Graeme rode back alone, no one showing any inclination to accompany him. He was down now, and the strong man or animal down is a being whom all smaller creatures shun; for such is the penalty those who claim pre-eminence over their fellows have to pay if but for a moment they fail to support their claim. For though to all living creatures a lord is essential, nevertheless they hate that lord and the dominion he imposes, and, once fallen, are on him like wolves on a disabled leader. Only in the case of hereditary kingship is it different—then it is the place and not the individual to which they bow.

This came home to Graeme as he rode homewards. Yesterday—this morning even—his brother officers, though disliking and perhaps fearing him, would nevertheless have followed his lead and accepted without question his dictum on military matters; but now, thanks to a mere field day disaster, or, rather, to the utterance of a Bumps, all this had changed, and his former unbroken sequence of successes had been obliterated from their minds.

While he was thus reflecting, the clatter of hoofs sounded on the track behind him, and Wicklow rode up, stopping for a moment as he passed.

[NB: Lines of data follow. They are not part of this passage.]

Points on a hilly landscape, in no order, each with its height.
From any point a climber steps to the highest of the 2 points nearest to it. It stops when none of these is higher. Distance is the straight distance between rows; heights are no part of it.
<103>: [100 186 133  58 122 111 165  93 125 134 137 172 149 106 135  84 107 139
 125 111]  height 1.08
<1022>: [131  96 154 123  81 166 147  85 144 101 149  76 168 113 144 158 127 108
 142 109]  height 3.73
<755>: [135  56 145 124 127 144 140 145 144 107 149 107  92 148 119 179 191 145
 131 133]  height 4.35
<504>: [145 127 126 196 151 116  74 185 154 127 157 105 124 140  98  78 114 140
 146  82]  height 1.10
<243>: [ 98 159  90 209 125  90  87 159 141 134 117 131 114 162 147 112 116 131
  94 175]  height 2.56
<80>: [128  82 158  78 121  87 162  94 180 105 118  61 123  92 133 145  95 168
 137 101]  height 2.17
<700>: [129 128 105 153 157 147 111 136 119 158 115 132 106 151 166 124 133 139
 109 135]  height 5.44
<694>: [114 151 181  63 116 114 119 146 127  83  98  90 119 114 134 178 115 123
 143 108]  height 1.63
<107>: [116 186 113 113 123  93 136 136 137 115  85 143 120 152 135 154  93 122
 123 121]  height 0.48
<35>: [153 140 149 158 103 131  76  96 127 155 143 113 153 146 145 111 126 137
 118 159]  height 4.00
<989>: [136 187 147  36 163  99 155 155 131  60 109 124 123 119 137 181 119 131
 160 129]  height 1.51
<587>: [ 65 141 149  45 188 140 187 147 105 110 147 172  77 113 123 142  97  73
 190 111]  height 3.39
<99>: [121 188 145  98 118 127 124  98  69 142 148 140 143 139 136 129  92 178
 102  88]  height 1.35
<917>: [113 102  96 229 169 124 108 159 136 133 158 119 104 174  87  85 121 119
  95 153]  height 4.58
<9>: [205 129  69 157 141 132 118 101 126 143 130 126 173  88 151  92 160 167
 116 179]  height 5.69
<512>: [115 130 149 130 146 166 179 109 138 104 108 124 158 108 129 124 108  97
 135 126]  height 3.28
<877>: [134  66 154 157  77 152 129  89 142 115 163 107 164  82 121 145 150 137
 186 136]  height 4.13
<235>: [195  77 121 151 142 138  86 128 163 185 167 117  95 128 147 141 128 136
 120 131]  height 1.83
<64>: [ 86  97 135 121 114  84 119 172 130 136  93 149  71 167  94 131 151 128
  90 123]  height 2.18
<366>: [139 175 162  95 104 184 165 121 126 109 165 128 131 128 153 146  90  72
 164 122]  height 2.72
<839>: [101 116 103  95 132  93 134 179 157 170  85 183 107 174 123 169 158 123
 104 111]  height 2.67
<756>: [114 155 140 188 136 128  87 139 105  69 101  88 102 172 140 113 145 113
  76 148]  height 1.25
<636>: [ 85 195 136  11 133  79 137 163 114  65 135 134  81  90 138 187 135 126
 155 155]  height 1.40
<523>: [153 134 179 104 119 122 129 149 120 171 142 151  94 113 114 152 107 144
 211 146]  height 5.17
<874>: [120 143 123  83 126  91 186 144 135 142  96 143  90 107 133 158  85 138
 134 130]  height 0.62
<674>: [112 188  88 197 170  86  80 176 140 114  97 172  80 189 156 106 110 117
  84 137]  height 2.03
<330>: [169 142 174 116  91 164 147  96 124 121 168 145 118 128 109 155  72 118
 166 107]  height 2.40
<932>: [ 91 153 147  79  96 144 162 155 127  97 165 138 100 135 134 170  92  89
 157  89]  height 3.01
<47>: [130  83 152 100 101 104 177  85 167  88 114 102 114  96 123 122  85 108
 103 111]  height 2.38
<579>: [161  60 104 121 132 134 120 150 128 121 148 135 100 131 104 123 183 131
 103 126]  height 3.55
<91>: [124 170 148 104 146  84 157 135 113 159 112 168 104 114 112 120  56 158
 171 121]  height 0.76
<1067>: [148  78 124 167 100 121 126 155 165 124 148 110 147 170 100 168 179 151
 116 135]  height 6.35
<841>: [121 107  88 112 128  94 174 138 176 176 104 177 149 147 119 130 145 122
 113 125]  height 3.05
<683>: [117 138 124 187 129  96 111 183 138 131 123 110 133 121 136 123  84 150
 164  99]  height 0.46
<658>: [174  84 135 124 135 132  90  92 152 210 141 106 136 123 175 138 115 179
 159 129]  height 1.59
<453>: [102 150  98 171 102 145 146 106  96  72 136 155  91 133 101 110  97 131
  92 119]  height 0.98
<926>: [156 141 178 111 124 139 136 136 141 184 132 174 125 152 101 123 122 114
 164 127]  height 4.44
<59>: [112 108  92 203 164 117  90 153 145 103 137 105 142 145 130  69 170 131
  90 145]  height 2.65
<845>: [142 113 126 213 119 182  99 108 141 137 163  78 210 147 135 129 115  84
 116 145]  height 2.79
<418>: [153 124 118 157 138 105 100 132 162 114 147 100 171 184 101  94 131  94
  58 117]  height 2.49
<647>: [132 102 151 126 107 184  97 153  94  99  99  86  93 134 147 167 161  96
 137 151]  height 4.91
<1039>: [ 80 113 152 134 123 154 162  94 132  58 129 114 108 125 152 102 157 121
  98 166]  height 5.26
<40>: [118 155 118  75 180 149 170 156 109 141 148 159 137  92 115 128 156 117
 194 106]  height 3.77
<817>: [105 208 120  96 143 117 127 128  85 172 121 182 121 120 130  95  94 132
 137 116]  height 0.94
<998>: [156 137  88 118 115 146 121 129 138 162 130 144 118 109 157 150 116 103
 130 119]  height 4.86
<202>: [129  76 165  88  83  88 146  74 125 114 109 100 124 106 100 151 109 180
 148 127]  height 2.00
<317>: [118 110  74 196 100 102  96 121 139 162 116 115 160 161 120 100 128 134
  89 182]  height 3.35
<648>: [120 130  94 140  96 120  98 121 128 190  72 117 161 147 131 104 156 109
  83 149]  height 4.06
<28>: [112  89 137 140  70 129  95 109 106 139 135 112 139  88 137 124 148 162
 162 141]  height 4.56
<904>: [ 99 152 119 122 117 136 167 124 164  55 161 146 129 108 156 119 131 107
 109 144]  height 4.61
<331>: [138 150 123 173 143 103  79 152 148  81 127 104 104 193 116 126 127  81
  48 115]  height 1.74
<42>: [ 93 128  86 117 127  89 148 151 117  82  83  95 154  87  99 107 141 135
 122 106]  height 3.02
<49>: [102 205 105 182 160 112  83 158  85  90  90 135 101 184 137 120 148 125
  78 123]  height 1.65
<663>: [102 131 189  95 102 148 156 135 134 164 140 138 124 121 139 171  73 133
 211 123]  height 4.60
<666>: [ 93 140 142  51 132 122 159 156 123 127 165 172  60 109 129 125  81  83
 171  75]  height 3.23
<339>: [199  63 141 155 159 124  65 123 158 196 162 122 143 130 130  84 170 127
 143 153]  height 2.23
<248>: [172 115 122  75 119  90 171 105 167 128 156 134 134  69 140 138 101 151
 173 128]  height 0.37
<836>: [121 169 146  40 203 141 175 130  85 135 145 158  98  85 131 142 104 105
 185 138]  height 3.54
<27>: [ 82 154 106 117 128  81 186 133 175 148 102 177 136 144 120  93 118 148
 106 101]  height 3.44
<209>: [162  93 137  93 136 139  90  96  96 166 115 109 105 127 149 129 174 134
 102 155]  height 5.68
<241>: [ 96 173 136  63 133  84 132 164 128  92 150 171  48 116 137 159 122 114
 154 143]  height 1.29
<590>: [167 147 140 203 109 159 124 126 100 171 135 130 127 150 114 129  80 152
 134 114]  height 1.14
<41>: [170 132 158 165  72 159 127 123 121 128 139 145 120 174  98 175  82 137
 132 126]  height 1.80
<1040>: [118 108 120  63 114 124 196 129 140 134 145 152 130 101 115 153 108 114
 157 116]  height 0.49
<990>: [153 113 114 115 132 159  95 123  91 156 104 123 111 172 158 170 150 118
  68 133]  height 6.19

"Hullo, Graeme," he said; "rotten job they gave you this morning, no man living could have done it. Funny, though, at one time I thought you were going to pull it off, but I think my reserves might have got there in time. They hadn't started for the passes when you headed for my centre. There was only a picket of six men on top, but of course I knew you wouldn't do an unsound thing like that; besides your horses couldn't have got over."

"Supposing I'd dismounted and swarmed up, then moved along the ridge and come down on you from above?"

"Glad you didn't, it's I who'd have had the damning then—not you. Bye-bye, I'm off to lunch," and Wicklow rode on, leaving Graeme the bitterer at the knowledge of what ought to have been and had not.

A feeling of despondency came over him, a sense of futility, one of those black moods to which the self-reliant, and consequently solitary, are at times prone. What was the good of it all, he asked himself, this laborious building up of a name, which the slightest mistake of a subordinate or momentary ill-luck could destroy in a moment. Even worse, perhaps, was the crass stupidity of those by whom he was surrounded; their total inability to see matters that to his eyes were as clear as daylight. He knew there was not one of those officers present at to-day's operations who had an inkling of the motives that had prompted him to act as he had done. To them his plan had been a wild gamble, which with luck might come off, but only with luck; whilst he had known—even without the confirmation of Wicklow's words—the success of that plan had been certain, based as it was on his knowledge of human nature, which never changes and never can change.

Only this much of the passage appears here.